Levi previously worked with Glazer on his 2013 masterpiece Under the Skin, and while The Zone of Interest is slightly less effective than that prior work, it’s still one of the 21st century’s most monumental and significant pieces of cinema. It’s the type of film that’s constantly breaking free of any conceptions we have of how this medium functions. Each cut takes us deeper and deeper into the rhythms of a life that is defined by death; every shot may seem simple in isolation, but in total they amount to a foundational work that demands attention. Classifying The Zone of Interest as being just about the banality of evil is to merely scratch the surface.

The Zone of Interest creates a state of abject terror through formal precision.

In key moments, Glazer calls our attention to the way this mass murder is not something the family has distanced themselves from. At one point, they are presented with the opportunity to leave Auschwitz while still reaping the benefits of their status. It’s Hedwig who insists on staying, saying that she’s happy with the life they’ve built for their children. At first, it seems like she’s clinging to the nice garden and the material pleasures they’ve accumulated. When you sit with it longer, though, it’s apparent she’s found comfort in proximity to cruelty – is maybe even enamored of it. After all, a garden and a pool could be rebuilt somewhere else. It is here where she wants them.

In this moment, the front Hüller has built disappears entirely into the character’s desperation. Where much of her performance to this point is more understated, this is the moment a hunger for power takes over. It is both pitiful and petrifying. When given the choice, Hedwig chooses to maintain a home where her neighbors are turned to ash every day.

Even as the meetings discussing how to better and more efficiently carry out a genocide are expressed with the cold cadence of listing off chores, The Zone of Interest lays bare something more than routine. There’s nothing ordinary about what’s happening because every choice, every command, means more death. Importantly, recurring disruptions via night-vision shots don’t let us settle into stasis with the characters. It’s an act of resistance, both narratively and formally, of the utmost importance.

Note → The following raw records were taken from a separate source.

A small network was trained on invented records. Each row is its activation on one of them, seen along a few directions.
After each row come some of the record's fields: NAVIP, KURI, LAL, GENEG, BILU, PUNAG.
A field that a record lacks is left out.
The largest differences between rows may come from other fields.
(in the rows, 500 means zero)
Strong random noise was added to every row along 10 fixed directions; ignore it. To show where, here is one row again and again, with new noise each time:
[362 577 454 296 543 414 647 397 432 587 661 320 541 426 614 587 429 571
 549 534 462 564 445 692 499 499 484 612 511 234 563 618]
[501 453 563 640 573 638 596 573 552 526 697 286 300 412 586 663 768 559
 459 786 490 570 463 545 520 512 593 411 723 370 491 493]
[608 358 387 473 422 531 539 367 653 465 501 553 520 669 482 534 473 427
 463 364 510 521 654 461 455 338 427 541 242 496 428 471]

Glazer isn’t just replicating the cruel machinations of the characters. Instead, he’s holding them up to the light so that we can see just how truly callous and self-serving they are. In a film in which the horror happens in broad daylight and those responsible are miles beyond the point of no return, this proves to be absolutely essential in the search for some sort of an answer as to why anyone would ever do such a terrible thing. The truth is that all of those involved, whether they say it aloud or not, would bury the bodies under the garden in order to throw a party there the very next day. Glazer invites us into this house, though he never lets us become at home there. Instead, we must forever contend with those who did.